I can understand the caution. the one that I am using, I bought second hand, and the previous owner had it for roughly just over a year if I'm not mistaken, and neither him, nor I, have experienced any issues with it. its one of those things I guess. Take the Voopoo Drag for example. I personally don't like the sharp edges, and I've had many of them brought in to me because it just randomly stopped working and all of the issues with the drags that were brought to me, occurred roughly about a year in after purchase. but I also know many people who swear by the drag


----------



## Brett Vapes (9/3/20)

vicTor said:


> mine started leaking juice through the fire button 4 days in
> 
> got a replacement which I sold immediately as I lost all confidence
> 
> ...



Aha that's unfortunate. its possible that the issue was that the squonk pipe that goes on the inside of the device, up behind the fire button, was faulty which caused the leak.

Reactions: Agree 1


----------



## ZMV (15/11/20)

Asterix said:


> My wife has one gathering dust in my vape cupboard. It’s actually a replacement from Vandy Vape as the original suffered from the auto-firing problem. Waking up in the middle of the night to the sound of the mod firing by itself was not fun! Hence some of the dislike, perhaps?
> 
> While waiting for the replacement, I bought her a Pulse 80. She never has any problems with the 80 and it’s used daily.

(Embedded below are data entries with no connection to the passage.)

These are the activations of a small neural network, seen along a few directions. Each row is one input.
Each table varies a few parts of the input and shows all the possible inputs, shuffled.
A made-up example of a description, with smaller parts first: one of 3 separate values, together with either a single point or one of 9 places around a ring or (one of 5 places around a ring, together with one of 6 places along a line).
Shared parts are said once, and a part with two or three values counts as separate values.
In the rows, zero is written as 128.

Other details of the inputs vary at random and push rows far along three fixed directions, the same in every table; ignore that.

Rows:
r1: [137 131 133 180 102 161 125 135 133 163 123 204]
r2: [129 154 141 116 114 145 166 129 108 111 166  22]
r3: [102  96 153 134 147  90 109 119 112 128  70 163]
r4: [135 166 137  56 168 166  83 166  67 136  55 119]
r5: [160 141 133 162 163  90 145  80 136 168 124 169]
r6: [122 140 160  71 160 114 143  70  65 150  82 111]
r7: [155 122 185 114 170 156 133 115  58 164 137  86]
r8: [203 117 115 152 126 185 119  91 143 144 111 168]
r9: [120  64 121 168 145  91 120  84 137 133  94 200]
r10: [108 117  96 165 138  74 140 137 192  82 168 131]
r11: [146 196  94  91 150 119 182  94 113  91 174  70]
r12: [109 173 154  65 175 161 148 108  91 183 116 137]
r13: [ 60 131 112 178  58 136  92 223 175  87 139 151]
r14: [100 111 104  98 139 128 118 167 206  70 113 104]
r15: [114 111 163 191 102  79  41 187 113 150 120 191]
r16: [222 109 122 105 152 192 126  40 139 171 149 153]
r17: [172 123 177  11 136 119 136 199  86 171  61 118]
r18: [101 161 146 111 104 143 130 187  81  90 142  20]
r19: [126 108  95 129 137 128 142 132 240  80 110 123]
r20: [204 155 158  80 146 190 144  75 100 167 107 116]
r21: [101 116 129 181 133  58  51 177 124 152 102 201]
r22: [137  94  93 169 107 136 145 101 168 112 204  81]
r23: [129  79 100 192 149 105 102 117 132 175 125 169]
r24: [ 69 143 149 133  83 140 137 179 188 106 147 109]
r25: [129 107 106 140 173 156 150  80 151 172 155 212]
r26: [157  94 158 159 112 121 146  52 124 149 109 157]
r27: [130 148 165 119 136 158  91 170  14 153 113  84]
r28: [ 97 109 171 137 128 158  95 167 117 157 135 186]
r29: [105 182 115  47 133 151 125 181 134  72  85  55]
r30: [136  97 154 181  86 104 122  94 121 139  86 175]
r31: [150 139 145  95 122 156 120  82  26 127 115 116]
r32: [117 121 146 155 123 105  75 187 163 152  16 191]
r33: [192 107  88 113 173 160 121  50 158 173 120 182]
r34: [111  90 153 139  96 108  71 123  90 131 109 159]
r35: [ 75 104 126 186  39  87 105 179 161  51  95 125]
r36: [146 110 123  59 118  92 215 173 119 133 166  34]
r37: [144 120 121 156 123 110 154 110 171  84 207 107]
r38: [ 86 180 133  68 161 165 100 170  43 155 104 146]
r39: [133  58 157 175 116 112 108  95 121 128 111 185]
r40: [165 111  85 150 146 129 148  31  91 143 108 183]
r41: [175 116 125 151 182 134 176  45 111 194 131 128]
r42: [141 109 106 206 140 112 129 127 124 162  97 165]
r43: [114  91  52 138 111  99 159  51 189  79 169 121]
r44: [110 125 129 160  65 135  89 218 199  68  79 120]
r45: [ 78 175 133  58 159 166  81 164  51 165 120 147]
r46: [ 44 116 116 155 116 109 120 197 217  95 124 158]
r47: [110  87 141 161 170 108 105 155 102 157 106 142]
r48: [134 164 158  90 140 121 152 130 117  84 187  53]
r49: [160 134 131 201 107 113  98 132 106 138 134 184]
r50: [152 148 111 137 161 155 176  56 137 199 127 200]
r51: [ 59 196 112  56 128 151 145 183 112  91 134  77]
r52: [119 163 135  53 104 179  87 182 129  76 135  45]
r53: [113  99 153 161 169 104 111 155 110 158  92 135]
r54: [156 132  48 151 149 149 191  66 141 111 185  79]
r55: [113  76 126 189 114 121 137 151 173  98 173  92]
r56: [117 172 129  77 169 100 160 125 125  85 169  60]
r57: [129 104 190 162 103 128  58 195 160 152  35 174]
r58: [123 122  62 151 103 106 187  64 177  67 136 118]
r59: [155 139 161 194 108  96 114 129 121 156 122 174]
r60: [208 108 119  77 146 144 231  77 132 220 163 189]
r61: [126 161 174  46 171 147  98 154  95 155  45 108]
r62: [ 71 130 108 134  88  75 146 132 166  71  95 102]
r63: [152 124  47 143 148 148 175  58 150 118 198  79]
r64: [146  95 174 121 138 156  77 163 136 135  88 156]
r65: [152  67  90 103  77  62 228 106 194 102 150 117]
r66: [188 169 140 108 148 155 116  73  47 160 180 128]
r67: [ 54 126 113 167  57 139  75 216 182  95 156 153]
r68: [ 94 114  96 151  82 152 126 139 200 110 199 144]
r69: [151 138  81 146 145 128 208  64 160 129 169  72]
r70: [126 139 165 207  91  86  71 194 104 137  90 186]
r71: [ 99 155 204  69 151 173 104 169  65 160 122 130]
r72: [134 127 112 116 145 146  66 152 136 143  71 167]
r73: [ 86 190 108  72 136 104 101 171  90  78 160  58]
r74: [117 107  45 144 106 114 157  55 179  73 164 121]
r75: [134 160  88 157 125  83 177  98 185 101 162 113]
r76: [107 184 137  75 107 175 177 129 131 113 178  67]
r77: [192 110 157 161 156 156 167  51 100 192 147 118]
r78: [152 183 121  98 173 123 123 111  42 144 132 128]
r79: [ 85 112 108 140  57 115  99 142 145  57 146  97]
r80: [181  93 138 143 114  41 161 164 135 183 123 198]
r81: [101 124  44 127 126 147 165  84 211 114 207 145]
r82: [ 93 150 133 101 106 150 100 181  79  95 168  21]
r83: [101 181 175  89 113 105 125 175 107  89 154  42]
r84: [149 107 183 123 138 152  83 164 143 137  74 149]
r85: [142 119 189  81 150 142 130  82  54 134 114 110]
Description of these inputs: one of 5 separate values, together with either a single point or (one of 2 separate values, together with one of 8 places around a ring).
The inputs of r40 and r78 match in every part but the choice among 5 separate values. If r74 is changed in the same way as r40 into r78, which row does it become?
> r73
The inputs of r76 and r20 match in every part but the choice among 5 separate values. If r24 is changed in the same way as r76 into r20, which row does it become?
> r57
The inputs of r16 and r34 match in every part but the choice among 5 separate values. If r29 is changed in the same way as r16 into r34, which row does it become?
> r58
Change only the choice among 5 separate values in r53. List by row number the other rows that result.
> r3, r19, r46, r56
Change only the choice among 5 separate values in r64. List by row number the other rows that result.
> r28, r37, r39, r55

Rows:
r86: [169 134 148 128 151 167 132  80  81 180 147 149]
r87: [148 153 135  79 148 142 164 100  96 126 159  63]
r88: [161  93 115 186 121 110 130  96 149 142 119 174]
r89: [158 130 137 127 150 164 119  72  75 172 132 153]
r90: [153 100 130 183 118 106 125 111 154 145 117 170]
r91: [151  93 129 184 118 109 140 109 156 153 124 171]
r92: [106 136 104 136 107 121 133 146 156  98 161 105]
r93: [190 123 131 129 158 144 143  58  82 168 130 149]
r94: [126 159 134  68 151 127 151 117  85 117 148  75]
r95: [103 128 112 129 110 103 150 141 155  91 148 107]
r96: [127 108 121 190 124 124 108 114 144 142 124 182]
r97: [107 132 112 143 108 134 134 151 156  98 165 102]
r98: [ 92 158 201  66 140 137  48 230  65 158  25 145]
r99: [128 163 128  74 154 131 147 114  87 116 152  75]
r100: [108 117 142 143 112 123  76 196 153 134  50 183]
r101: [140  90 117 179 115 111 132  99 147 144 114 177]
r102: [108 135 104 137 110 113 135 146 156  98 155 100]
r103: [118 124 124 133 104 106 144 140 162  92 143  93]
r104: [170 129 134 118 163 132 152  67  86 172 133 157]
r105: [102 138 107 137 112 124 130 142 157  91 162 108]
r106: [101 131 108 140 118 107 138 134 155  88 142  97]
r107: [102 133 108 143 117 115 134 135 154  87 146  97]
r108: [115 123 126 132 101 107 146 139 161  92 143  95]
r109: [170 120 135 120 158 137 140  64  80 172 118 147]
r110: [104 119 110 131 104 109 141 132 155  91 137  95]
r111: [ 94 126 135 137 114 118  79 203 156 147  60 188]
r112: [160  92 113 188 129 113 149  97 157 157 134 178]
r113: [111 120 125 134 102 111 152 147 158  98 148  95]
r114: [ 94 101 142 132 118 120  68 192 158 134  54 179]
r115: [136 149 139  68 136 137 151 111  81 112 143  69]
r116: [118 164 132  79 148 150 137 113  83 110 152  73]
r117: [142 104 130 190 117 124 114 128 147 148 125 171]
r118: [ 87 109 146 134 125 116  73 194 158 133  57 185]
r119: [181 132 146 128 154 148 133  74  85 169 130 145]
r120: [143 160 135  82 142 166 151 103  94 124 174  69]
r121: [108 133 104 134 112 105 139 144 157  99 153  99]
r122: [142  97 115 185 131 104 137  93 152 145 120 178]
r123: [145 102 119 192 123 128 122 121 146 152 132 181]
r124: [153 101 128 186 119 108 123 111 153 144 118 171]
r125: [ 82 153 188  68 142 138  42 223  58 159  19 148]
r126: [174 125 155 116 147 139 146  77  83 171 124 150]
r127: [112 127 110 140 115 113 144 150 156  98 151  94]
r128: [149 150 137  76 147 141 169  99  96 127 160  64]
r129: [106 128 110 128 106 103 147 143 158 101 151 102]
r130: [ 88 166 154  16 146 149 101 193  95 122  98  86]
r131: [110 128 112 141  96 135 126 140 151  86 157 101]
r132: [108 127 104 140 109 120 129 134 154  88 141  92]
r133: [151  99 109 180 125 103 140 101 156 156 132 181]
r134: [109 122 116 134 109 111 151 149 157  99 150  98]
r135: [140 103 120 192 118 136 121 117 147 156 142 186]
r136: [110 138 100 108 119 146 147 158 191 102 124 114]
r137: [149 154 133  82 148 144 162 100  96 124 161  63]
r138: [104 127 110 127 103 105 150 145 156 100 152 105]
r139: [128 153 128  76 145 140 140 107  85 114 140  65]
r140: [ 98 126 114 134 112 105 146 133 155  90 142 100]
r141: [103 129 106 140 104 132 123 134 155  89 151  98]
r142: [108 156 144  68 142 131 147 124  78 112 137  74]
r143: [110 133 122 140  97 134 129 140 159  92 160 100]
r144: [135 110 116 184 117 123 112 122 148 153 136 186]
r145: [184 130 141 132 160 151 143  72  87 176 138 142]
r146: [153  91 118 185 122 116 150 102 153 155 133 183]
r147: [140 158 130  78 137 162 139 105  84 110 162  72]
r148: [ 90 111 142 129 124 112  75 201 160 134  63 189]
r149: [128 166 127  75 150 148 143 112  86 114 162  79]
r150: [174 135 150 126 149 159 125  78  83 170 137 150]
r151: [109 121 106  99 124 143 142 156 194 100 130 115]
r152: [ 85 139 203  59 148 136  47 236  70 162  34 142]
r153: [189 119 135 123 156 139 149  58  81 170 127 150]
r154: [164 139 133 123 152 160 132  75  80 183 152 162]
r155: [168 123 134 122 159 138 133  68  81 170 117 145]
r156: [118 123 116  97 117 139 136 148 199  94 124 112]
r157: [119 127 109 141 105 119 131 141 152  83 144  94]
r158: [147 152 126  79 153 145 167 100  94 127 163  70]
r159: [116 127 109 141 102 127 129 141 151  83 150  98]
r160: [ 93 135 110 142 108 131 129 134 154  90 159 105]
r161: [ 73 161 192  70 148 133  44 228  58 157  21 154]
r162: [106 146  96 104 121 137 143 151 189  95 123 122]
r163: [ 91 155 198  69 145 140  53 232  65 166  30 143]
r164: [143 108 112 187 130 110 122 110 150 142 127 180]
r165: [143 106 133 186 112 121 108 126 147 141 119 174]
r166: [114 118 116 131  98 110 146 138 151  85 141  99]
r167: [ 97 138 109 137 108 127 129 142 156  93 164 110]
r168: [162 130 136 125 154 154 119  78  74 167 122 148]
r169: [163 129 137 126 166 133 139  69  82 169 122 150]
r170: [181 130 125 122 163 136 152  60  90 182 142 153]
r171: [107 132 108 133 118 101 141 141 157  91 147 101]
r172: [155 100 114 194 128 123 132 109 151 153 133 177]
r173: [106 101 147 133 116 119  71 196 158 131  56 183]
The inputs of r123 and r92 match in every part but one. If r97 is changed in the same way as r123 into r92, which row does it become?
> r144
The inputs of r132 and r164 match in every part but one. If r109 is changed in the same way as r132 into r164, which row does it become?
> r94
The inputs of r146 and r138 match in every part but one. If r135 is changed in the same way as r146 into r138, which row does it become?
> r154
Describe the family of inputs behind these rows.
> one of 8 places around a ring, together with either one of 2 separate values or one of 9 places along a line
Change only the choice among 2 separate values in r130. List by row number the other rows that result.
> r111
Which other rows agree with r147 in the place on the ring of 8? List them by row number.
> r88, r93, r100, r115, r131, r153, r157, r159, r166, r173
Which other rows agree with r126 in the place on the ring of 8? List them by row number.
> r90, r98, r103, r108, r119, r124, r143, r150, r156, r165

Rows:
r174: [138 141 141 132 151 140 116 124  85 170 109 168]
r175: [ 86 130 123 118 118 107 131 169 169  91 132 108]
r176: [137 100 111 165 114 120 152 118 202 115 146 148]
r177: [147 136 152 137 141 147 113 132  90 169 111 161]
r178: [116 106 148 172 101 113  91 153 141 132  85 167]
r179: [150 116 161 155 135 111 117 118  70 166 121 146]
r180: [150 128 137 121 150 123 115 116  97 155  93 165]
r181: [136 106 103 164  99 126 147 123 192 123 152 151]
r182: [156 129 100 119 138 144 167  74 143 147 164 143]
r183: [140  96 100 165 112 120 152 120 200 118 129 136]
r184: [124 139 130  90 131 156 132 123 105 105 148  82]
r185: [112 160 138  80 137 115 148 127  69 106 162  51]
r186: [119 160 119  92 144 145 130 119 112 113 155  85]
r187: [ 74 135 161 139 105 111  56 225 119 112  93 118]
r188: [116 153 125  85 129 137 141 109 111 104 135  84]
r189: [ 89 126 110 120 115 107 131 169 168  94 117  97]
r190: [154 121  99 128 146 153 153  61 129 131 158 136]
r191: [160 122 148 125 139 130 112 124 103 154  94 157]
The inputs of r182 and r181 match in every part but one. If r174 is changed in the same way as r182 into r181, which row does it become?
> r177
Describe the family of inputs behind these rows.
> one of 2 separate values, together with either a single point or one of 8 places around a ring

I am actually looking to buy one second hand been looking around but no one has and those who do don’t wanna sell.


----------



## Asterix (15/11/20)

ZMV said:


> I am actually looking to buy one second hand been looking around but no one has and those who do don’t wanna sell.


Sorry, my wife had to dust it off and start using it about two weeks ago. Her Pulse 80 has started giving hassles (think moisture on the board).

Reactions: Like 1


----------